Broader implications: The ZO-FO hybrid optimization paradigm can potentially be generalized to other PEFT scenarios (e.g., VLM instruction tuning), particularly under memory constraints. The finding that visual modality exhibits larger gradient variance suggests that visual and language branches may require distinct optimization strategies beyond simply tuning the learning rate, offering insights for multimodal training design. The superiority of interleaved layers over consecutive ones resonates with the role of skip connections in ResNets, suggesting that per-layer optimizer diversity benefits feature learning.

Rating¶

Novelty: ⭐⭐⭐⭐ — First systematic study of ZO in VLCL with a novel perspective; however, ZO itself is not a new technique and the MoZO design (sign normalization + reduced perturbation) is relatively intuitive.

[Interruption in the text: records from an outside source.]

Every row gives one point. Examples show where two turns around zero, p and q, send a point. Write where each new point lands after one turn and then the other. Backwards means that the second turn is done in reverse. Each puzzle has new turns, and all numbers are rounded.

Turn p:
[-21  48] -> [-52   4]
[ 14 -23] -> [27  1]
[-13  -3] -> [ -4 -13]
[ 6 21] -> [-16  15]
[ 15 -43] -> [45 -7]
Turn q:
[23 31] -> [-38  -6]
[-13  11] -> [  2 -17]
[-10 -42] -> [36 23]
Where do these land?
p, then q: [-13 -12] -> [ 9 15]
q, then p: [ -2 -23] -> [-5 23]
p, then q: [-2 40] -> [ 14 -38]
q, then p: [-10 -41] -> [-3 42]
p, then q: [26 36] -> [-14 -42]

Turn p:
[-13  -9 -17] -> [  4  -9 -21]
[-5 23 26] -> [-18  -9  28]
[ -3   8 -17] -> [-11   2 -15]
[ 20 -22   8] -> [26 15  8]
Turn q:
[ 48  -8 -20] -> [43 30  4]
[ 6  1 13] -> [-7 10  8]
[-14  -4   8] -> [-12 -11   5]
[-19  22  -6] -> [-14  -9 -25]
[-19  -1  10] -> [-17 -13   3]
[-2 -9 -4] -> [ 6 -7  5]
Where do these land?
p, then q backwards: [10  4 13] -> [  9 -10  11]
q, then p backwards: [-19   7  16] -> [-11  23  -3]
p, then q backwards: [32  9  3] -> [27  5 20]
p, then q backwards: [ -1 -18  19] -> [  7 -23 -11]
p, then q: [  1  -5 -22] -> [ 15  -4 -17]
p, then q backwards: [-24   2 -29] -> [-25  24 -15]

Turn p:
[-15  -5  -8   0   2  18] -> [ -5   8 -11  18  -7  -8]
[-2 20  4  1 -3  2] -> [  2   3  15  -4  -4 -13]
[35 -6  7 13 24 -6] -> [ -3   2 -10 -27  35   3]
[-16  15   5 -11   3  -6] -> [ -1  12  19   4 -11   2]
[ -8 -10   0 -22 -17  14] -> [10 -8  3 30 -3  5]
[-19 -19  15  -1 -12   9] -> [-19 -14   0  24  -6   6]
[ 48 -12  -5  34  -1  -3] -> [  4 -25 -28 -36  28 -11]
[-25  12  -7 -13  -1 -17] -> [  3  14  14   2 -27  12]
[  2   5 -11   0   5  -9] -> [  7   8  -3 -10  -5   3]
Turn q:
[ 2 16 -1  5 19 -8] -> [ -8   7  -9   6 -20  10]
[ 4 -1 25  0 -9  9] -> [-13   1  17   0  16   9]
[-11 -31  31 -15   0   2] -> [ 2 20  1 -6 42 10]
[-13   6  -6  -6  -2  -3] -> [ 9 -8 -7 -7 -3  7]
[14 -8 -3  4 -2 -7] -> [ -8   2  -3   5   2 -15]
[-25 -10   5 -22 -28  11] -> [ 20 -17   7 -23  28   7]
[  2   4 -11 -13  -1  25] -> [ 12   3  18 -18 -10  -4]
[ 20  20 -25  13   8 -18] -> [-13  -8 -15   9 -34 -16]
[  7   4 -14  35  15 -11] -> [ -2   1  -8  35 -22  -8]
Where do these land?
q, then p: [-18  30  13  23  -4 -20] -> [-15 -11 -35  22  -5 -17]
q, then p backwards: [ 18 -18  14  -5 -18  33] -> [13 33 30 -7  9  4]
p, then q: [  0  -1   3 -18  12   0] -> [ -6   5  12   5 -12  10]
p, then q: [  1  -4 -19   2  23   1] -> [  2  -8  -2 -11 -27   0]
q, then p: [ -8 -14  -6   3  11 -13] -> [ 11   6 -10 -16  -3  -9]
p, then q: [ -4 -12 -14 -18  -3  14] -> [ -3  -5   9  19 -15 -13]
q, then p backwards: [ 10  18  10  14 -21 -15] -> [ -8 -18  24  14 -15   4]

Turn p:
[ 12 -20   0 -21   9   2 -30  16] -> [-15   5  -2  16 -37  15  -9   6]
[  0   6 -29 -13   0  28 -17  17] -> [-9 20 21 14 -4 18  3 30]
[ 30  12 -25 -13  25   6 -25  20] -> [-11  27  -6   7 -32   3  18  35]
[-26   1 -10 -16  17 -26 -45   5] -> [-16 -38  10  26 -31  -3  16  18]
[ -6   2  12  15   6   3  31 -11] -> [ 11   3 -14  -2  29 -12  -1 -15]
[-3 -3 11 25  1  6 20 -2] -> [  5   2 -14  -6  25 -11 -14  -4]
[ -7 -11   1  -7  -3  -1  30  -7] -> [ 21   1  -5   5  15  10   1 -19]
[ 10   2   2  12 -24 -13  32 -20] -> [ 29   0   1 -30  15  -6   0 -20]
[ -9  20  20 -29   2 -16 -33  16] -> [-41 -21   4   2 -24  12  22  -4]
[ -9  -8  11  32 -24  -8  22  -3] -> [ 15 -17  -6 -24  27  -4 -23  -8]
[  7  -2   7  16  -9  18  15 -33] -> [ 12  17  12  -8  17 -24 -14 -19]
Turn q:
[ 15 -27 -13 -14 -33   3 -16 -12] -> [-22  15  11  34  -5  15  -1  24]
[ -8  35  37  10   7 -22  -3  20] -> [ 26 -11   2 -35 -25 -20 -25  -4]
[ -4  -8  -5  23 -11   8   5 -20] -> [  7 -10   6  19  17 -12  10  12]
[-19 -22 -13 -12 -17  -7   1   0] -> [-23  15 -13   5   4  -5   6  22]
[-4 48  5 -9 10  8 12 28] -> [ 36  20 -15 -26 -11   0  -9 -27]
[ -5 -14  12   3  23  20 -11 -28] -> [ -8 -38 -12  19   4   5   5 -11]
[  2  36 -14   2  18 -17  -7  28] -> [ 22  12   1 -41   5  17 -14  -7]
[ 11 -30  -5  -7  -6  -5  15 -35] -> [-23 -10  12  22  -3   1  35  12]
[ 12 -18  -4   3   9  13   5  18] -> [-17   8   9   4  13  -1  -6 -21]
Where do these land?
p, then q: [ -1   2   2 -18  -8  -5  21  10] -> [  5  -1  -5  16   5   5  16 -18]
q, then p: [-19   6 -17 -31  14  18  24 -23] -> [43 20  6  1 28  2 13  9]
q, then p: [  4  18 -25 -35  -8 -27 -20  11] -> [-28  27  26  -3  14  29  12  11]
q, then p: [-14 -29  -5  15   4  -5 -26   6] -> [-14 -20  -6  32  -5   3  -8  18]
p, then q: [-10  10   0  15 -25   6   4   7] -> [-16  -8 -15  -5 -11   8  -8 -18]
q, then p: [-13   9  -1  29  32   6  16   9] -> [ 20   6 -11  23 -27 -12  15 -18]
p, then q: [ 36 -24  -2  -8 -24  -7 -12 -18] -> [ 13   9   7  28 -36  13  -9  20]
p, then q: [-12  18  25  15   0  -3  10 -25] -> [-17 -24  -3 -20  -8   6  24  10]
q, then p: [ 28 -11  21  19  14  16 -17  24] -> [-19 -16  14  10 -19 -33 -19 -18]

Turn p:
[  1  13  -3  -9 -13 -10   9  -5  -7   2  -2] -> [ -2  10  -1   9   0  -7   3  12 -10  15  -3]
[ -9  -8   0   8  -1 -20   2  -2  -4  10  -4] -> [-10 -13  -5   3  -3  -3  -6   7   6   7 -16]
[-12 -10  -2 -14  -4   8   7  -1  -8  -3  -4] -> [  5  -4 -15   4  12 -11   1   5  -2  -3   9]
[  6  -2  -4 -14   1  -5  -6  29  -8   4   4] -> [ 11  -9  12 -14  -9 -19   7  11   3   4   9]
[  1   1  18 -11  -8  22  -4  -5  25   7   8] -> [ -9  12   4  -4  16  20  12   7   8 -11  21]
[-10   3 -12   2  -8  -9   9  -5   5  -1  10] -> [ -2   3   5  10   7  -2 -16  11  -4   1  -7]
[41  7 -9 19 33 19  0 -1 -5  5 -1] -> [  4  -3  14 -12 -23  16  -6 -44  -9  13  18]
[  2  -5  13 -10  -2   3   9   5  15 -14  -2] -> [ 6 -6  7  3 17  8 17  3 -5 -7  2]
[-10  18   2   1   8  -9   2  -4   1   4   6] -> [  0   7  -2  -9  -3   9  -9  11  -9   5 -10]
[ -9  -4   5  48   2  -4  -2   6  -8  -1 -11] -> [  0 -17  -8  15 -32  13  -9  -9   8 -16 -20]
[  9  -7   0 -15  -1   4  -6  -9 -10 -10   8] -> [ -6   7  -1  -5  10 -16   7 -11  -8  -3   5]
[-12  -8  -9  -5  -8   0 -19  -8   4  -3 -13] -> [  4  10 -11   2  10  -9   0  -2  22  -3  -8]
Turn q:
[ -8   1  -9  11   2 -14   3   8  -1  12  -1] -> [-18 -10   6  -2  -2  -6   3 -13   2   2   0]
[ 12  18 -11   3 -14 -11 -15 -14   3 -12   0] -> [  9  -8 -15  23   5  -2  -8 -11  -1  -7  19]
[  0 -10  13   0 -10   2  15 -14  15 -15  16] -> [ 11   5   2   2   0  18  18  12 -14  10  16]
[ 5 13 -3 12 17 -2  0  7 11 11 11] -> [-13   1   7   6 -14 -20  -5   2  -8   7   6]
[ -5   5 -12 -23   3  -3  -9  16  14   4  11] -> [ -8  20   0  -2 -20  -2   0  -7  10 -17   9]
[  7   9  16  -5  -3  21  14  12 -20   0   4] -> [  4  10  10  -8  22 -10  -2  25  11   0  -2]
[ -7 -14  14  -2  12   7  11 -13  13   4  12] -> [  8   5  15  -3 -16  10  12  11 -12  12  -5]
[  0 -13  -3  14  -2  -5 -12 -14   1 -13 -19] -> [  8 -16 -20   1   2  12  -6 -11 -10   9  -9]
[ -6 -16 -10   8   1  -7  -9 -15 -19  -3  -9] -> [  8 -13   1  -2   8  13 -11 -21   2   9 -11]
[ -3  -6  21 -11  16  -7  -9  18  14   0  12] -> [  3  23  -4  -8 -20 -15  18  -1   4   8  -4]
[-16  22  -9  14  -7  17  -4  -1 -14   4  -2] -> [ -5 -23   4  -2   3  -4 -19  12  20   1   9]
[ -3   0  11 -14  -5  -4  -8  -5  -7   2 -13] -> [ 12  -2  -6   4   2   2   7  -2  12  -9 -14]
[  8 -14 -11  -2  -3   5   5  16  -5  20  -8] -> [-11   1   8 -19   7  -5  -4  -6  -8 -18 -11]
[ 17   6  -7  -6  -7   2  18  -1  -6 -15 -15] -> [ -7   7 -10  12  24  10  -5   9  -7  -8  -3]
Where do these land?
p, then q: [  1   6  10   6  12   7 -24   6   9  -8  13] -> [ 12  15 -13  12   2  13   4  17   9  -6   3]
q, then p backwards: [  6   0  11  18  16  -6   6  14   8  13 -14] -> [  3  -5   8  -6  -4 -26   0  -6 -23  -2   5]
q, then p: [ 12   8 -10   8 -20  12  11   8   5  -4 -10] -> [ 15  -9   1 -15   1 -16 -12  -4  -7 -15  -2]
q, then p backwards: [ -1  -5  -2   8 -20  13  -6 -21  10  14  -9] -> [-10  -6  10  10  15   4  17  23  -1  -9   3]
p, then q backwards: [-23   3 -13 -17  12  11  -7  -1   4  -7  -8] -> [ 13  -5   7  -6 -12  15 -17   5 -14 -16  -3]
q, then p backwards: [ -3   8 -15  13   9   5   1  -3   5  -5   8] -> [ 4  1 -9  6  0  2 11 -3 -5 18  9]
q, then p: [  3  -1 -14 -15   9 -17   7  -1 -13 -12  -4] -> [  4  14 -14  -1  -5  23 -10  -9   1  -3  -5]
p, then q: [-11  10   1 -19 -15 -14 -14   2   8  14   0] -> [-24  10  -6   0 -12 -16  10   6   8 -12  -2]
p, then q: [  0   7  15 -11   4  -7   3 -17 -11 -13   8] -> [-11   0   8   9  12   7 -10  -1  19   2 -14]
p, then q: [  0  -7 -10  19 -14 -13  13  13 -20 -19  13] -> [  6 -15 -18  -6  25  -1  13 -21   0  17  -3]
p, then q: [  5  -9  -7 -10  -7  -2   2  10  -9  -1 -12] -> [ -7   0   7   3   2  -4  12 -12 -15   1   1]
q, then p: [ -2 -22  16  -4  17   7   5  -4  15  14   5] -> [  0   1 -10  14 -10  -7  25  13  -7  14  11]
q, then p: [ 12   4  17   4  -5   5   2  -7 -12  14  10] -> [ -8 -18   9 -10  -6   3  15  -4  -9   7  -7]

Experimental Thoroughness: ⭐⭐⭐⭐ — Branch-wise and layer-wise exploration is comprehensive with rich ablations; however, datasets are small-scale and comparisons with broader VLCL methods are lacking.
Writing Quality: ⭐⭐⭐ — The logical structure is clear, but the writing contains redundancies and some passages restate the same observations; notation is not fully consistent.
Value: ⭐⭐⭐⭐ — Provides a new optimization perspective and practical solution for PEFT-based VLCL with clear memory advantages; real-world impact is somewhat limited by the CLIP + small-dataset experimental scope.